Оленев рассеянно бродил по комнатам, машинально прибирал разбросанные вещи, открывал незнакомые двери, попадал в чужие квартиры без хозяев, проходил их насквозь, выходил на лестничную площадку, садился в лифт и снова оказывался у себя на кухне, где на столе, среди чашек и рассыпанного печенья спал Ванюшка, проецируя свои сладкие сны на кафельную стенку. Сны были приторными и липкими, мармеладо-шоколадо-зефирными, карамеле-пастилкоподобными, то невесомыми, как безе, то тягучими и темными, как патока.
Неосознанное желание двигаться, изменять свое положение в пространстве толкало Оленева, а сам он пытался схватить за хвостик неуловимую мысль, родившуюся в нем в Миг Переворота. Внутреннее беспокойство, незнакомое-или просто позабытое им, будоражило, щекотало, шевелилось, готовое вот-вот обрести словесную или вещественную форму.
— Кто вы? — ошалело спросил Юра, споткнувшись о красивую, женщину, сидящую на полу.

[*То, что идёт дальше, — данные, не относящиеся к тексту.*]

Rows are points. Each copy is the shape, with its points in the same order, stretched, turned, moved and blurred by noise. Some copies are also mirrored. Which?

Shape (6 x 3)
[[-53 -41 -19]
 [-21 -43 -46]
 [ 13 -15   9]
 [-16   9  39]
 [ 56  18  -6]
 [-22  21  18]]
Copy 1 (6 x 3)
[[ 38 -48  41]
 [ 51 -51  -3]
 [ -8 -23  -8]
 [-36  -3  30]
 [-17  11 -46]
 [-14  12  34]]
Copy 1 is: mirrored
Copy 2 (6 x 3)
[[-50 -35 -31]
 [-12 -48 -43]
 [  0  -9  19]
 [-36  19  30]
 [ 46  14  15]
 [-30  24  16]]
Copy 2 is: only turned
Copy 3 (6 x 3)
[[-60 -35 -21]
 [-29 -29 -51]
 [ -9 -24  18]
 [-31  -5  37]
 [ 43   2  16]
 [-40  13  26]]
Copy 3 is: only turned
Copy 4 (6 x 3)
[[-54 -34  13]
 [-33 -41 -28]
 [ 23  -8   8]
 [ 12  20  44]
 [ 60  22 -24]
 [ -6  38  26]]
Copy 4 is: only turned

Shape (7 x 4)
[[ -5 -26  -3 -27]
 [ 26  16  38 -23]
 [-26  -2 -38  27]
 [  4 -47  44 -13]
 [ -1 -45 -64  33]
 [  2   2  45  -5]
 [-17  45  41 -29]]
Copy 1 (7 x 4)
[[  5 -28 -10  -1]
 [-42   3  12  20]
 [ 62  21 -17   4]
 [ -6 -51  20  34]
 [ 71  -8 -59  24]
 [-16  -6  29  27]
 [-24  27  42 -11]]
Copy 1 is: mirrored
Copy 2 (7 x 4)
[[ -9 -28   9 -31]
 [ 20  28  23 -23]
 [-38 -31 -28  26]
 [  6 -27  61 -24]
 [ -6 -78 -34  33]
 [ -4  14  40 -10]
 [-30  53  16 -31]]
Copy 2 is: only turned
Copy 3 (7 x 4)
[[  4 -21  36 -13]
 [ -5  14  -2 -52]
 [-19  -5  17  47]
 [-22 -50   8 -43]
 [ 21 -36  17  64]
 [-31   0  -7 -39]
 [-43  38  13 -43]]
Copy 3 is: mirrored

Shape (9 x 6)
[[  5  33  13 -13  16  27]
 [ 28  17  -7 -48   2  24]
 [ -3   2   9  47 -50  41]
 [ 34  19 -36  -7  13  19]
 [ -5 -25 -74 -40   6 -45]
 [ 30 -10  14  -6  34  37]
 [ 50  -4  24  31 -29   7]
 [-19  -1   9  47 -38 -12]
 [-29 -36 -61 -32 -22 -30]]
Copy 1 (9 x 6)
[[ 25  15  23  15 -23  35]
 [ 42  -9   3 -13 -29  44]
 [ 19  64  -5  17 -47 -31]
 [ 45 -11 -25  23   0  28]
 [-11 -53 -53 -19  10   6]
 [ 53  24  22  -5  16  11]
 [ 42  11  19  28 -39 -47]
 [-25  32   0  25 -29 -42]
 [-30 -27 -53 -32 -10  -5]]
Copy 1 is: mirrored
Copy 2 (9 x 6)
[[  3  34   9 -17  33  29]
 [ 19  25  -9 -46   5  34]
 [-39  43  -6  43 -39  47]
 [ 12  25 -47 -13  17  27]
 [ 12  14 -73 -47 -19 -72]
 [  3 -21   4   0  27  36]
 [ 26  19  -4  49 -23  39]
 [-24  39  -1  56 -29  -7]
 [-24  21 -55 -40 -47 -67]]
Copy 2 is: only turned
Copy 3 (9 x 6)
[[-26   7  48 -11  -1   4]
 [-13 -15  57 -29 -45 -10]
 [ 24  12 -10  -6  -5  51]
 [ -7 -13  46  31 -29 -20]
 [-23 -46 -28   0 -52 -89]
 [ -6 -44  52  -3   5  15]
 [ 55  -2  27  -8  -3  19]
 [ 22  13 -37  -4  13   8]
 [-17 -46 -50  -9 -52 -58]]
Copy 3 is: mirrored
Copy 4 (9 x 6)
[[ -8  25  25  -9  33  21]
 [ 29  21  16 -29  28  18]
 [-25 -17  27  12 -52  54]
 [ 25   2 -10   7  32  29]
 [ 30 -10 -75  -6   5 -44]
 [ 12 -27  22  -4  51  31]
 [ 34 -12  48  18 -24  32]
 [-21 -13  10  32 -49  -3]
 [  3 -16 -67 -11 -16 -43]]
Copy 4 is: only turned

Shape (12 x 8)
[[ 60 -31  16 -33 -25 -27 -43  58]
 [ 13 -43 -36  28  -5 -46   6   7]
 [ -9  45 -26  27 -12 -23 -56  50]
 [-28 -25   6   2  14 -27  -1  37]
 [ 37  -9  11 -34  39  -3  -4  15]
 [  9 -30 -26  53  36  15  13  -4]
 [-22 -12  20 -10  26  40 -41   8]
 [-21  17 -49  44  -2  15  22 -16]
 [-13  -3 -11   1 -39  13 -51  56]
 [ 34  13 -49  42 -34 -19 -68 -15]
 [ 55  27  38 -28 -22  20 -41 -19]
 [ 14 -38  42  37  -3  38 -14  -7]]
Copy 1 (12 x 8)
[[ 34 -23  21 -55 -16 -16 -36  58]
 [-12 -33 -36  16  -6 -56   0  38]
 [-14  44   7  20  29 -25 -47  68]
 [-42 -30  11   4  24 -11   4  39]
 [ 19 -11  10 -37  30  -9  21  11]
 [ 11 -26 -38  49  32 -14  20  11]
 [-11  -8  16   3  43  36 -22 -10]
 [-25  28 -40  59   9 -14  19  10]
 [-16  10   3   4  -4  23 -55  56]
 [ 24  33 -38  26  -3 -57 -69  21]
 [ 46  33  41 -27 -12  -6 -25 -23]
 [ 27 -37  21  39   1  15 -13 -13]]
Copy 1 is: only turned
Copy 2 (12 x 8)
[[ 74 -17  20 -43 -30 -42 -29  51]
 [-10 -43 -13 -60 -18  -7 -11  -3]
 [ 18  55 -27 -30 -25 -13 -67  16]
 [-19  -3   0 -23  -1 -25 -10  50]
 [ 47   4   6 -35  42 -20   3  31]
 [-15 -22 -13 -31  30  53 -11   2]
 [ 24   6   0  32  36   4 -34  39]
 [-24  18 -48 -14   7  33   4 -31]
 [ 36  11 -21   8 -35 -11 -55  46]
 [ 34  -6 -20 -29 -18   8 -84 -49]
 [ 86  26  34  11   9 -15 -17 -25]
 [ 22 -18  49  23  14  42 -11  11]]
Copy 2 is: mirrored
Copy 3 (12 x 8)
[[ 52 -47  51 -53 -10 -46 -36  27]
 [-14 -31  11   6 -32 -42 -22 -45]
 [  2  11 -14  21 -12  -9 -70  33]
 [-31 -29  27  -5   1 -28  -7   7]
 [ 13 -17  34 -52  28   1  -4 -16]
 [-22 -45  11  27   1  20 -19 -57]
 [  1 -44  -5 -11  50  21   6  25]
 [-25  -6 -32  31 -32  28   2 -34]
 [ 11 -42  -6  -6 -25  -7 -40  58]
 [ 57  -9 -44  40 -17 -32 -60  -7]
 [ 91  -3  13 -28  24  14  10  18]
 [ 33 -69  35  33  19  24  23  -8]]
Copy 3 is: mirrored

Shape (17 x 11)
[[ 32  45  27  12  25 -22  22 -21 -18   2 -25]
 [-15 -44 -16   0 -58  -1 -39 -12 -52  -8  -7]
 [-17  52  30 -21  -9 -14  10  -9  32  47  -3]
 [-27 -20 -73  35 -65  50 -27 -17 -35 -12  17]
 [-16   1 -44 -27 -26   5  -2 -40 -66  -7  33]
 [  4  11  56 -14  20  -1   2 -35  37  -2  22]
 [-27  23  34  15  20 -28 -12 -38 -18   2   4]
 [ 13  30  43  -4 -19 -12  10 -12 -22 -21  12]
 [ -9  37 -44 -47  41 -10 -40 -17  95 -38  16]
 [-49  37  -1 -36  23 -22  25  33  47 -15  -4]
 [  1 -33 -58  -5 -17  35 -15 -20 -39  14  -5]
 [  1   1  43 -16  23 -45  19  -7  22  34  18]
 [-13  15  20 -42  42 -11   1  11  65 -17 -14]
 [-10   9  -3  22  23 -29 -23 -17  -2   1  17]
 [ -6  -5 -50 -22 -51   0 -63   1 -25   7   1]
 [ 13  10  16   1  -8 -60  30 -24  39  -4   8]
 [ 14  36  28 -11  31 -20   6  35  26   8  40]]
Copy 1 (17 x 11)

Женщина устало улыбнулась, потом подмигнула и нарочито весело, сказала:
— Ты все такой же, папашка. Хоть в лоб, хоть по лбу.
— Привет, — сказал Оленев. — Это ты, Лерка? Когда ты успела вырасти? Тебе же завтра ехать в пионерлагерь…
— Какой еще лагерь, папочка? Видишь, я вернулась. Я больше не могу так жить, и пропади пропадом все эти чемпионские титулы! Одних лавровых венков хватит для супов всего города, а из моих кубков можно напоить четыре подъезда. И для чего? Молодость проходит, шумиха улеглась, обо мне уже забывают, два раза замужем, внука тебе родить некогда — сборы, чемпионаты, олимпиады, спартакиады, весь мир объехала, облетела, всех обскакала, обогнала, а дальше, что дальше?